Contrary to Java Generics’ MyClass<T> notation, Scala’s generic types are in the form of MyClass[T]. Let’s generalize the integer Merge Sort as follows:

  def mergeSort[T](ls: List[T]): List[T] = {
    def merge(l: List[T], r: List[T]): List[T] = (l, r) match {
      case (Nil, _) => r
      case (_, Nil) => l
      case (lHead :: lTail, rHead :: rTail) =>
        if (lHead < rHead)
          lHead :: merge(lTail, r)
        else
          rHead :: merge(l, rTail)
    }
    val n = ls.length / 2
    if (n == 0)
      ls
    else {
      val (a, b) = ls splitAt n
      merge(mergeSort(a), mergeSort(b))
    }
  }

:15: error: value < is not a member of type parameter T
               if (lHead < rHead)
                         ^

The compiler immediately complains about the ‘<‘ comparison, since T might not be a type that supports ordering for ‘<‘ to make any sense. To generalize the Merge Sort function for any list type that supports ordering, we can supply a parameter in a curried form as follows:

  // Generic Merge Sort using math.Ordering
  import math.Ordering

  def mergeSort[T](ls: List[T])(order: Ordering[T]): List[T] = {
    def merge(l: List[T], r: List[T]): List[T] = (l, r) match {
      case (Nil, _) => r
      case (_, Nil) => l
      case (lHead :: lTail, rHead :: rTail) =>
        if (order.lt(lHead, rHead))
          lHead :: merge(lTail, r)
        else
          rHead :: merge(l, rTail)
    }
    val n = ls.length / 2
    if (n == 0)
      ls
    else {
      val (a, b) = ls splitAt n
      merge(mergeSort(a)(order), mergeSort(b)(order))
    }
  }

Another quick test …

scala> val li = List(9, 5, 16, 3, 4, 11, 8, 12)
li: List[Int] = List(9, 5, 16, 3, 4, 11, 8, 12)
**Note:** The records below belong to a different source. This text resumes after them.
[[-5.08 -1.49  1.55 -5.77  6.00]
 [ 0.53  0.10  1.27 -0.13 -0.46]
 [-1.85  1.69  0.69  3.21  2.46]]
:
[[ 0.53  0.10  1.27]
 [-1.85  1.69  0.69]]

[[-0.94 -2.20  4.02  6.56]
 [ 7.07  2.53  7.00 -3.10]
 [-0.59  1.70 -4.48 -5.91]
 [ 0.17  1.86 -4.14 -6.22]]
:
[[ 7.07  2.53  7.00]
 [-0.59  1.70 -4.48]]

[[ 0.93 -1.27  2.57 -2.78]
 [-1.33  0.34  0.74  0.80]
 [ 5.58 -3.26  3.72  1.48]]
:
[[-1.33  0.34  0.74]
 [ 5.58 -3.26  3.72]]

[[-4.34  5.36 -4.36]
 [-4.70  6.15 -4.73]
 [ 1.08 -3.33  1.05]]
:
[[-4.70  6.15 -4.73]
 [ 1.08 -3.33  1.05]]

[[-2.52  4.12  4.10  3.99 -2.54]
 [-2.09  3.69  3.68  3.59 -2.09]
 [-4.07  6.71  6.69  6.50 -4.09]
 [ 1.17 -1.82 -1.81 -1.76  1.20]
 [-2.12  3.56  3.54  3.45 -2.17]]
:
[[-2.09  3.69  3.68]
 [-4.07  6.71  6.69]]

[[ 6.42  6.43 -6.38 -6.37]
 [-6.66 -6.66  6.62  6.60]
 [-7.70 -7.70  7.65  7.63]]
:
[[-6.66 -6.66  6.62]
 [-7.70 -7.70  7.65]]

[[-5.96  2.56  2.64]
 [ 6.17 -4.20 -4.26]
 [-6.19  4.92  4.95]
 [-6.39  3.57  3.53]]
:
[[ 6.17 -4.20 -4.26]
 [-6.19  4.92  4.95]]
---
[[-3.04 -5.73 -2.97]
 [-0.40 -5.00 -5.59]]
:
[[-5.73 -2.97]
 [-5.00 -5.59]]

[[ 1.71 -1.60  4.84  3.62]
 [-3.36  2.10  3.75 -2.48]
 [ 1.75 -0.57  6.11  4.02]]
:
[[-1.60  4.84]
 [ 2.10  3.75]]

[[-1.98  0.15  1.51 -2.78 -2.07]
 [-5.51 -2.63 -2.65  0.12 -5.52]
 [-5.27 -2.50 -2.53  0.11 -5.28]]
:
[[ 0.15  1.51]
 [-2.63 -2.65]]

[[-1.47 -5.98 -3.85]
 [-3.16  2.66  5.72]
 [ 0.98 -5.92  2.21]
 [-4.52 -0.63  4.59]
 [-5.38  5.33 -5.96]]
:
[[-5.98 -3.85]
 [ 2.66  5.72]]

[[-4.12 -1.45  5.70]
 [ 0.68 -6.42 -3.07]]
:
[[-1.45  5.70]
 [-6.42 -3.07]]

[[ 6.60  1.50 -0.12  0.97]
 [ 1.70  0.62 -1.26  0.63]
 [ 1.15 -0.16  2.28 -0.53]
 [ 1.64  0.68 -1.70  0.75]]
:
[[ 1.50 -0.12]
 [ 0.62 -1.26]]

[[ 1.69  4.53 -6.54 -6.74 -1.74]
 [-0.33  0.65 -0.96 -1.79  3.10]
 [-0.53 -0.83  1.34  1.04  1.46]
 [-0.15 -0.68  0.91  1.08 -0.35]
 [ 1.03  2.07 -2.94 -2.57 -2.66]]
:
[[ 4.53 -6.54]
 [ 0.65 -0.96]]

[[-5.05 -4.79  2.78  2.76]
 [-5.55  0.57  3.41  3.42]]
:
[[-4.79  2.78]
 [ 0.57  3.41]]

[[-3.81  0.41  2.02  2.40 -6.18]
 [-3.81 -0.08  3.76  2.40  4.89]
 [-3.81 -0.08  3.61  2.40  4.09]
 [ 0.63 -0.08 -3.39 -1.94 -5.86]
 [-3.81  0.08  2.02  2.40 -5.86]]
:
[[ 0.41  2.02]
 [-0.08  3.76]]
---
[[ 5.15 -1.35 -1.22  3.42  2.78  3.04  5.23 -1.09 -0.69 -0.76  4.45 -0.61
   4.09 -1.29 -0.72]
 [ 0.76 -1.00 -0.92  0.60  3.96  2.90  0.78 -0.84 -1.54 -5.95  0.70 -4.50
   0.68 -0.96 -5.61]
 [ 6.38 -5.97 -5.49  3.89 -1.20 -0.62  6.38 -4.64 -0.47  0.02  5.35  0.02
   5.06 -5.79  0.02]
 [ 1.41 -1.65 -1.49  0.99 -3.35 -3.44  1.42 -1.32  0.34  2.03  1.26  1.56
   1.23 -1.58  1.88]
 [ 0.75 -1.25 -1.15  0.59  3.93  2.78  0.76 -1.05 -1.80 -6.61  0.69 -5.02
   0.66 -1.20 -6.31]
 [ 2.08 -1.15 -1.05  1.42 -3.15 -3.11  2.08 -0.97  0.94  4.40  1.82  3.25
   1.72 -1.10  4.01]]
:
[[ 6.38 -5.97 -5.49  3.89 -1.20 -0.62  6.38 -4.64 -0.47  0.02  5.35  0.02
   5.06 -5.79  0.02]
 [ 1.41 -1.65 -1.49  0.99 -3.35 -3.44  1.42 -1.32  0.34  2.03  1.26  1.56
   1.23 -1.58  1.88]
 [ 5.15 -1.35 -1.22  3.42  2.78  3.04  5.23 -1.09 -0.69 -0.76  4.45 -0.61
   4.09 -1.29 -0.72]
 [ 0.75 -1.25 -1.15  0.59  3.93  2.78  0.76 -1.05 -1.80 -6.61  0.69 -5.02
   0.66 -1.20 -6.31]
 [ 2.08 -1.15 -1.05  1.42 -3.15 -3.11  2.08 -0.97  0.94  4.40  1.82  3.25
   1.72 -1.10  4.01]
 [ 0.76 -1.00 -0.92  0.60  3.96  2.90  0.78 -0.84 -1.54 -5.95  0.70 -4.50
   0.68 -0.96 -5.61]]

[[ 0.28  1.07  0.71 -0.35  4.31 -0.84]
 [ 0.99 -1.04  2.17  1.12 -1.73 -1.15]
 [-0.53 -1.76  4.11  3.34 -6.08 -0.60]
 [-1.11  2.29  2.08 -2.52  3.37  0.23]]
:
[[-0.53 -1.76  4.11  3.34 -6.08 -0.60]
 [ 0.99 -1.04  2.17  1.12 -1.73 -1.15]
 [ 0.28  1.07  0.71 -0.35  4.31 -0.84]
 [-1.11  2.29  2.08 -2.52  3.37  0.23]]

[[ 2.19  2.92 -0.22  0.87 -1.25 -4.56  2.92]
 [ 0.48  0.66  2.36  4.55  1.08  1.34 -1.30]
 [ 5.99  0.44  0.80  3.72  1.10 -0.66  4.33]]
:
[[ 5.99  0.44  0.80  3.72  1.10 -0.66  4.33]
 [ 0.48  0.66  2.36  4.55  1.08  1.34 -1.30]
 [ 2.19  2.92 -0.22  0.87 -1.25 -4.56  2.92]]

[[ 1.54 -0.41  1.69  0.67 -2.16  2.69]
 [-6.85  0.50  0.96  0.49  1.16  1.52]
 [ 1.96  0.29 -0.44  0.72  1.93 -1.86]
 [ 3.49 -4.96  1.68 -0.22 -1.81  0.44]
 [-1.20  0.42  1.41 -2.29  2.80  1.56]
 [-0.55  1.58 -5.38  3.41  1.34  0.80]
 [ 2.47 -1.71  2.78  0.60  0.84 -3.50]
 [ 1.31  1.12 -0.89  3.11  2.14  1.67]]
:
[[ 3.49 -4.96  1.68 -0.22 -1.81  0.44]
 [ 2.47 -1.71  2.78  0.60  0.84 -3.50]
 [ 1.54 -0.41  1.69  0.67 -2.16  2.69]
 [ 1.96  0.29 -0.44  0.72  1.93 -1.86]
 [-1.20  0.42  1.41 -2.29  2.80  1.56]
 [-6.85  0.50  0.96  0.49  1.16  1.52]
 [ 1.31  1.12 -0.89  3.11  2.14  1.67]
 [-0.55  1.58 -5.38  3.41  1.34  0.80]]

[[ 4.82 -1.33 -1.23  3.28 -1.48  3.58  2.85  1.03]
 [ 2.54 -0.11  3.23  1.34 -0.57 -0.15 -2.17 -4.40]
 [ 0.33 -1.12  6.24 -0.70  5.03 -4.12 -6.01 -5.21]
 [ 4.41 -0.12  2.47  0.94  6.83  4.06  2.01  3.46]
 [-4.28  3.50  2.19 -5.67  0.95  1.56  3.26  4.93]
 [-0.06 -1.67 -4.49 -0.08  2.14 -5.32  4.66  7.45]
 [ 2.20 -2.04  1.91  4.73  6.53 -6.34 -0.09 -0.57]
 [ 6.00 -1.69  0.91  4.73 -2.14 -2.72  4.30  1.56]]
:
[[ 2.20 -2.04  1.91  4.73  6.53 -6.34 -0.09 -0.57]
 [ 6.00 -1.69  0.91  4.73 -2.14 -2.72  4.30  1.56]
 [-0.06 -1.67 -4.49 -0.08  2.14 -5.32  4.66  7.45]
 [ 4.82 -1.33 -1.23  3.28 -1.48  3.58  2.85  1.03]
 [ 0.33 -1.12  6.24 -0.70  5.03 -4.12 -6.01 -5.21]
 [ 4.41 -0.12  2.47  0.94  6.83  4.06  2.01  3.46]
 [ 2.54 -0.11  3.23  1.34 -0.57 -0.15 -2.17 -4.40]
 [-4.28  3.50  2.19 -5.67  0.95  1.56  3.26  4.93]]

[[-3.84 -4.67  1.15  3.70  3.13]
 [ 2.92  0.43  5.74 -5.99 -1.19]
 [ 3.04  5.14 -4.12 -1.25 -3.08]
 [ 3.08  0.76  5.44 -6.09 -1.32]
 [ 0.51  3.87 -7.15  3.05 -1.73]
 [-3.60 -2.09 -3.90  5.96  2.07]]
:
[[-3.84 -4.67  1.15  3.70  3.13]
 [-3.60 -2.09 -3.90  5.96  2.07]
 [ 2.92  0.43  5.74 -5.99 -1.19]
 [ 3.08  0.76  5.44 -6.09 -1.32]
 [ 0.51  3.87 -7.15  3.05 -1.73]
 [ 3.04  5.14 -4.12 -1.25 -3.08]]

scala> mergeSort(li)(Ordering[Int])
res2: List[Int] = List(3, 4, 5, 8, 9, 11, 12, 16)

scala> val ls = List("banana", "pear", "orange", "grape", "apple", "strawberry", "guava", "peach")
ls: List[String] = List(banana, pear, orange, grape, apple, strawberry, guava, peach)

scala> mergeSort(ls)(Ordering[String])
res3: List[String] = List(apple, banana, grape, guava, orange, peach, pear, strawberry)

That works well, but it’s cumbersome that one needs to supply the corresponding Ordering[T] for the list type. That’s where implicit parameter can help:

  // Generic Merge Sort using implicit math.Ordering parameter
  import math.Ordering

  def mergeSort[T](ls: List[T])(implicit order: Ordering[T]): List[T] = {
    def merge(l: List[T], r: List[T]): List[T] = (l, r) match {
      case (Nil, _) => r
      case (_, Nil) => l
      case (lHead :: lTail, rHead :: rTail) =>
        if (order.lt(lHead, rHead))
          lHead :: merge(lTail, r)
        else
          rHead :: merge(l, rTail)
    }
    val n = ls.length / 2
    if (n == 0)
      ls
    else {
      val (a, b) = ls splitAt n
      merge(mergeSort(a), mergeSort(b))
    }
  }

Testing again …

scala> mergeSort(li)
res3: List[Int] = List(3, 4, 5, 8, 9, 11, 12, 16)

scala> mergeSort(ls)
res4: List[String] = List(apple, banana, grape, guava, orange, peach, pear, strawberry)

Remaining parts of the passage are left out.